Instructions for Defibrotide
Common name: Defibrotide
Trade name: Defitelio
Full names: Defibrotide, Defitelio, defiteli, defibrotide, defibrotide sodium, defibrotide sodium
Indications:
Applicable to the treatment of adult and pediatric patients with hepatic veno-occlusive disease (VOD), also known as sinusoidal obstruction syndrome (SOS), and renal or pulmonary dysfunction after hematopoietic stem cell transplantation (HSCT).
Dosage:
The recommended dose for adult and pediatric patients is 6.25 mg/kg given as a 2-hour intravenous infusion every 6 hours. The dose should be based on the patient's baseline weight, which is defined as the patient's weight before the HSCT (hematopoietic stem cell transplant) preparation protocol. Defibrotide was administered for a minimum of 21 days. If signs and symptoms of hepatic veno-occlusive disease have not resolved after 21 days, continue defibrotide until resolution of hepatic veno-occlusive disease or for a maximum of 60 days. Defibrotide must be diluted prior to infusion. Do not coadminister defibrotide with other intravenous medications at the same time and in the same intravenous line.
Adverse reactions:
Hypotension, diarrhea, vomiting, nausea, nosebleeds, allergic reactions
Contraindications:
Allergy to any component of defibrinoside.

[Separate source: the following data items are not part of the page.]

Below is a small trained network, with its code and all its weights. Each question gives an input and a class and asks what happens when units are switched off, that is, made to give their printed mean instead of their output.

import numpy as np


def w(rows, s, z=0):
    codes = np.array(rows[::2]) - 128.0
    scale = np.full(codes.shape[1], s)
    scale[-1] = z or s
    return codes * scale


def f(y):
    return y / 2 * (1 + np.tanh(0.7978845608 * (y + 0.044715 * y**3)))


def log_softmax(a):
    a = a - a.max(-1, keepdims=True)
    return a - np.log(np.exp(a).sum(-1, keepdims=True))


def net(x, mask):
    res = np.array(x, float).reshape(1, 3) / 4 @ E
    y = f(res @ A[0][:, :-1].T + A[0][:, -1])
    res = res + np.where(mask, y, B[0][:, -1]) @ B[0][:, :-1]
    return log_softmax(res[-1] @ U[:, :-1].T + U[:, -1])


A, B = {}, {}
E = w([
[118,129,124,129,126,128,129],'x0',
[66,64,155,113,167,175,184],'x1',
[252,132,106,70,88,143,132],'x2',
],0.013)
A[0] = w([
[110,139,187,80,61,178,81,5],'neuron 0',
[109,85,130,168,224,87,156,139],'neuron 1',
[142,201,163,162,83,50,2,76],'neuron 2',
[160,101,42,195,61,94,26,94],'neuron 3',
[142,104,94,138,145,158,85,5],'neuron 4',
[86,90,172,143,236,140,188,225],'neuron 5',
[163,175,140,65,138,139,128,191],'neuron 6',
[223,150,116,97,60,153,196,125],'neuron 7',
[151,182,164,76,123,156,145,5],'neuron 8',
],0.0093,0.0032)
B[0] = w([
[102,71,65,56,91,38,199,117],'neuron 0',
[100,141,152,245,111,91,196,190],'neuron 1',
[162,120,136,139,89,156,187,254],'neuron 2',
[227,152,79,150,106,225,112,220],'neuron 3',
[100,101,154,25,109,89,191,115],'neuron 4',
[197,173,160,186,73,135,186,243],'neuron 5',
[97,147,188,195,123,175,108,179],'neuron 6',
[50,255,195,164,61,127,120,234],'neuron 7',
[59,38,71,167,65,124,105,136],'neuron 8',
],0.0082,0.0092)
U = w([
[134,217,210,186,143,191,103,251],'0',
[213,118,82,146,57,236,253,222],'1',
[33,219,206,191,32,105,62,158],'2',
[159,89,90,151,174,164,86,66],'3',
[66,197,98,111,211,148,96,5],'4',
[167,1,98,76,134,61,105,5],'5',
[52,24,95,29,103,91,25,5],'6',
],0.0059,0.0032)

Each question gives the input, the list of numbers given to net, and the class t.
The units are the neurons (one row each of A and B). Each row of codes is followed by its name. A weight is (code - 128) times the scale printed after its matrix; where a second scale follows, it is the last column's (A, B and U).
mask holds one flag per neuron, in row order. A switched-off neuron (its flag False) gives its mean, the last column of its row in B, instead of its output. The means were averaged over made-up inputs and are rounded, as every weight is.
A unit's drop is (log p(t) with every unit on - log p(t) with that unit switched off) / (log p(t) with every unit on - log p(t) with every unit switched off).
The circuit of an input: a set's keep is (log p(t) with only the set's units on - log p(t) with every unit switched off) / (log p(t) with every unit on - log p(t) with every unit switched off). Starting from all 9 units, units are removed one at a time, each time the one whose removal leaves the highest keep (on an exact tie, the one counted first), for as long as the keep stays at least 0.8.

Combined with systemic anticoagulation or fibrinolytic therapy.
Precautions:
Bleeding: Defitelio can increase plasmin activity in vitro and may increase the risk of bleeding in VOD patients after hematopoietic stem cell transplantation (HSCT). Do not initiate Defitelio treatment in patients with active bleeding. Monitor patients for signs of bleeding. If a patient develops symptoms of bleeding, discontinue use and provide treatment until bleeding stops. Concomitant use of defibrotide and systemic anticoagulation or fibrinolytic therapy (not included for routine maintenance or reopening of central venous lines) may increase the risk of bleeding. Discontinue anticoagulants and fibrinolytics before defibrotide therapy and consider delaying the use of defibrotide until the effect of the anticoagulant has diminished. Hypersensitivity reactions: Less than 2% of patients treated with defibrotide experienced allergic reactions. These reactions include rash, urticaria, and angioedema. One case of an allergic reaction in a patient has been reported. Monitor patients for hypersensitivity reactions, especially those with past exposure. If a severe hypersensitivity reaction occurs, discontinue defibrotide, treat according to standard of care, and monitor until symptoms resolve.
Storage:
Store at 20°C-25°C (68°F-77°F); excursions allowed between 15° C to 30°C (59°F to 86°F).
Mechanism of action:
In vitro, defibrinated sodium enhances the enzymatic activity of plasmin in hydrolyzing fibrin clots. Studies evaluating the pharmacological effects of defibrinated sodium on endothelial cells (ECs) have been primarily conducted in human microvascular endothelial cell lines. In vitro, defibrotide increases tissue plasminogen activator (t-PA) and thrombomodulin expression and decreases von Willebrand factor (vWF) and plasminogen activator inhibitor-1 (PAI-1) expression, thereby reducing EC activation and increasing EC-mediated fibrinolysis. Defibrinated sodium protects ECs from chemotherapy, tumor necrosis factor-alpha (TNF-alpha), serum starvation, and perfusion-induced injury.
Safety and efficacy:
In clinical trials, heparin was used to prevent diseases such as hepatic vein occlusion while greatly increasing the risk of bleeding. However, defibrotide alone or in combination with heparin has a very low incidence of side effects and has achieved a good effect in preventing HVOD. In a phase III multi-center randomized clinical trial completed in Europe, a total of 356 stem cell transplant patients were recruited. The incidence of hepatic vein occlusion 30 days after transplantation was compared. It was found that 2 of 180 patients in the defibrotide group developed hepatic vein occlusion, accounting for 12%; 35 of 176 patients in the control group developed hepatic vein occlusion, accounting for 20%. Defibrotide is the first drug approved by the FDA for the treatment of severe hepatic venule occlusion, a rare and fatal liver disease. The approval was based on a Phase 2 trial of 75 patients, a Phase 3 trial of 102 patients, and an expansion trial of an additional 351 patients. All patients in the trial were diagnosed with hepatic veno-occlusive disease and associated renal or pulmonary dysfunction after HSCT (hematopoietic stem cell transplantation). In the Phase 2 trial, 44% of patients survived 100 days after transplantation, compared with 38% in the Phase 3 trial, and 45% in the expanded trial, and the FDA noted in a report that the expected 100-day survival rate for patients with severe veno-occlusive disease who were not treated with defibrotide was 21%-31%.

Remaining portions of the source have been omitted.